Set off from Anne's house, 10 people in two cars, and headed north. I traveled with Anne and her two children, Corbin 4 and Harlow 14 months. The cars were crammed with cool boxes full of camping stoves, utensils and an assortment of bear defences ranging from bells through pepper spray to a tazer. We drove for about an hour before stopping at a giant roadside stall of fireworks. There are a whole series of these at this point as it is just outside the city jurisdiction where it is illegal to sell or let off fireworks. There were a couple of old split screen VW Combis, a double decker bus with a scoreboard dated 1776 and the score USA 1: UK 0.
Having resisted the temptation to buy giant rockets and multiple mortar launchers (Mike couldn't and bought a whole load of pyrotechnics), we continued on to Byers creek camping ground at mile 144 and set up camp with two large tents and my little one, with a large tarp set up over the camp table next to the fire circle. It rained, and rained, and rained, and rained but food was produced and the whole crowd fed and watered with hot chocolate or tea.
I woke at 06:15 as the rain finally stopped and considered getting out of my warm sleeping bag but instead snuggled in for a few more mins after which the rain started again! We stuck to the plan of going on a hike and all donned our wet weather gear and set off for a 5 mile hike round Byers lake stopping for lunch at a little cabin which had a fire going in it. There are public use cabins available in many forest areas. This had been donated by Friends of the Parks and consisted of a single room with table and benches, wood burner, and bunks to sleep 6. There was a small covered verandah overlooking the lake and a cleared area large enough to put up several tents as well being where a miniature cabin containing the long drop was.
The people renting the cabin turned up as we were leaving and kindly gave us two bundles of firewood as we had not managed to bring any with us. We later discovered that the caretake of the site was selling bundles for $5 but had missed this when we drove in the day before. We headed of knowing that we would at least have a fire to gather round tonight!
Some time was spent on our return trying to figure out how to stop the girls tent from leaking and the situation was improved but not after Alex and Hannah had elected to sleep in the car. Alex didn't get much sleep before 01:30 when I heard her outside my tent asking me to tell her a story! My story must have been very boring as she was asleep after less than 5 mins!

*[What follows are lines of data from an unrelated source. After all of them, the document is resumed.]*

Every row gives one point. Two turns around zero, p and q, are shown by what they do to some points. Write where each new point lands after one turn and then the other. Backwards means that the second turn is done in reverse. Each puzzle has new turns, and all numbers are rounded.

Turn p:
[-40  14 -39] -> [-41   8 -39]
[ -1 -38 -14] -> [ -2 -40  -8]
[ 14 -17 -13] -> [ 13 -19 -11]
[23 -8  2] -> [23 -8  2]
[ 4 17 25] -> [ 5 21 22]
[ 0 30 38] -> [ 2 36 33]
Turn q:
[-28 -23   7] -> [-20 -24  20]
[-28  -8  28] -> [-19  -3  36]
[ 40   3 -13] -> [ 34   5 -24]
[ 16  28 -23] -> [  4  21 -33]
Where do these land?
p, then q: [  6 -11  15] -> [12 -2 16]
p, then q: [-39   6  42] -> [-30  20  45]
p, then q: [  6  -9 -27] -> [  2 -20 -21]
q, then p: [ 27  14 -30] -> [ 14   1 -40]

Turn p:
[ -2 -11   9  10  27  35] -> [ 7  7  1  9 25 38]
[ 15 -26  24 -17  15   1] -> [ 25 -13  26 -16  10  14]
[ 34 -25  43  16  24   6] -> [42  2 42 16  7 25]
[ -5  27 -34 -15 -15   0] -> [-14  11 -37 -16 -11 -18]
[-41   6 -25   0 -55  -7] -> [-59 -18 -20  -4 -32 -15]
[ 25 -22   6 -11  -5 -24] -> [ 27 -22  15  -8 -14 -12]
[  5  26  18 -28  -3 -32] -> [  3  16  20 -26  -2 -39]
[ -7  36 -25   5 -28   0] -> [-24  21 -29   2 -24 -18]
[-24 -10 -17  40  39  20] -> [ -7  -4 -20  43  41  23]
Turn q:
[ 12   1 -46   9   1   9] -> [ 11  13 -40  18  12  10]
[ 36  36 -24  -8 -20  -7] -> [ 33  43 -20   3 -17 -11]
[-13 -32   0 -20  24   6] -> [ -4 -32  -4 -21  25   8]
[  6  25  -1  44 -42 -19] -> [ -9  24  -1  43 -45 -14]
[-21  14   8 -26 -12  13] -> [-18  15   4 -32  -6   7]
[-16 -58  35   4  30  26] -> [-12 -59  31  -5  25  34]
[-16 -13  14   2   1 -23] -> [-14 -23   7  -2  -6 -19]
[-10  28  25   9  51   1] -> [-10  13  40   5  44 -19]
[ 22  -1 -11 -14 -33  -6] -> [ 22   7 -19  -9 -31   2]
Where do these land?
q, then p: [-10  12 -19  23  13 -35] -> [ -3 -13  -4  33   9 -34]
q, then p: [ 48 -19  24  11 -12   4] -> [ 28   4  20   9 -39  27]
p, then q: [-28  38 -14  10 -13 -32] -> [-33  -1 -15  10  -6 -48]
p, then q: [39 12 11 17 11 12] -> [ 26  32  12  19 -10   7]
p, then q backwards: [-49 -18   5 -13   2  23] -> [-44 -19   4  -4  17  29]
p, then q: [ 36  -6 -15   5 -12  12] -> [ 22  13 -17   8 -22  20]
p, then q: [-36 -20   8 -52  11  16] -> [ -7 -20   3 -54  36  10]

Turn p:
[ -4 -17  -1  21  12 -24   9  12] -> [-11 -22  -5  26  -1 -19   4  -1]
[-24 -16  38  11  -9 -23 -33  -1] -> [-26 -18  37  10 -16  -2 -29 -23]
[ 23 -23 -20 -27 -29  18   8  21] -> [ 18 -11 -17 -24 -36  17  19  23]
[-30  39  25  29   6  35   4  10] -> [-27  29  13  25  34  35 -16  17]
[ 18 -31 -29  -6  37  17  25 -24] -> [ 16 -31 -33 -24  36  -9  28  -2]
[-21  43 -10 -18 -11  -9 -28  31] -> [-15  45  -4  -1 -25 -10 -36  19]
[ 39  21  26 -27  23 -22   5 -36] -> [ 34  16  39 -21  23 -36  18 -13]
[-31 -17   5 -23  -9  -7  29 -10] -> [-35   0  -2 -16  -9   0  32 -16]
[ 31   1 -34  41 -21  15 -19  -4] -> [ 47  -8 -29  26  -5  25 -20  -6]
Turn q:
[ -4  25  89 -15 -11 -12 -50 -42] -> [-27  68  42  -8  -1 -44  -9 -64]
[-15  26 -30 -24  15  19  13  15] -> [-15  11 -31 -13  12  29   9  29]
[-12 -29 -33  11 -12  17  -2   4] -> [ -2 -34 -11  12 -21  26  -9   1]
[ 28 -12 -33   3 -10  18  34   4] -> [ 31 -23  -7   7  -7  28  30  17]
[ -2  18  27  15 -21  14  18  29] -> [ -7  19  31  11 -16  -5  11  35]
[-2 32 -8 19  1 -6  0 -5] -> [  4  20 -15  25   9  -8  -4  11]
[-12 -42  11 -20   2 -59 -14 -32] -> [ -7 -35 -12 -25   1 -51  -6 -50]
[ -3 -22  -9  13  29  12  14   0] -> [ -2 -30   8   7  25  17  -2   4]
[ 21   6 -16  -2   7  -4 -13  28] -> [ 25   5  -6 -16   0   7 -20  20]
Where do these land?
p, then q: [ -8   4  37 -23 -57 -48  -8  28] -> [-21  30  25  24 -60 -43  22  -2]
p, then q: [-18 -15   1 -10  21  12  14   3] -> [-24 -20  -9 -14  10   4   0   9]
q, then p: [-24  14 -41 -15  10  -1   0 -32] -> [ -2   3 -57  -5  17   3  -1 -13]
q, then p: [ 26  10  20 -41  -5 -54 -19  20] -> [ 19  32  14 -30 -35 -53   8  -3]
q, then p backwards: [ -2   6  -4   6   8  16  18 -41] -> [ -9   0   0  28  -3   1  33 -22]
q, then p: [ -6  11  21  25  -2  16 -31  -3] -> [  1  15  23  15  12  13 -32 -13]
q, then p: [-13  35  -6  27  15   9  19  -1] -> [-11   1 -16  36  22  -4 -14  22]
q, then p: [ 37 -64 -12  38  19  13   4  29] -> [ 25 -72  39 -17  -4  19  -6  20]
p, then q backwards: [  8  -1 -15  -6  -8  38   3  -2] -> [ 14   6 -27 -20  11  17   2  11]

Next morning we packed away wet tents in the noticeably cooler air and drove on to Denali where we bought passes and drove in 12 miles to Mountain view picnic area. From here we followed an interpretive trail which end up at a log cabin with a live exhibit of a 1920s ranger who talked us through the practicalities of living in the park with temperatures ranging from +40 to -50C. Next we walked the Savage river trail which takes you down a narrowing valley down which a increasingly strong, and cold, wind was blowing. It was getting late and the hordes were hungry so we went into the town and had halibut and chips at the Smoked Salmon before heading to the Denali Park Hotel about 15 miles North of Denali town.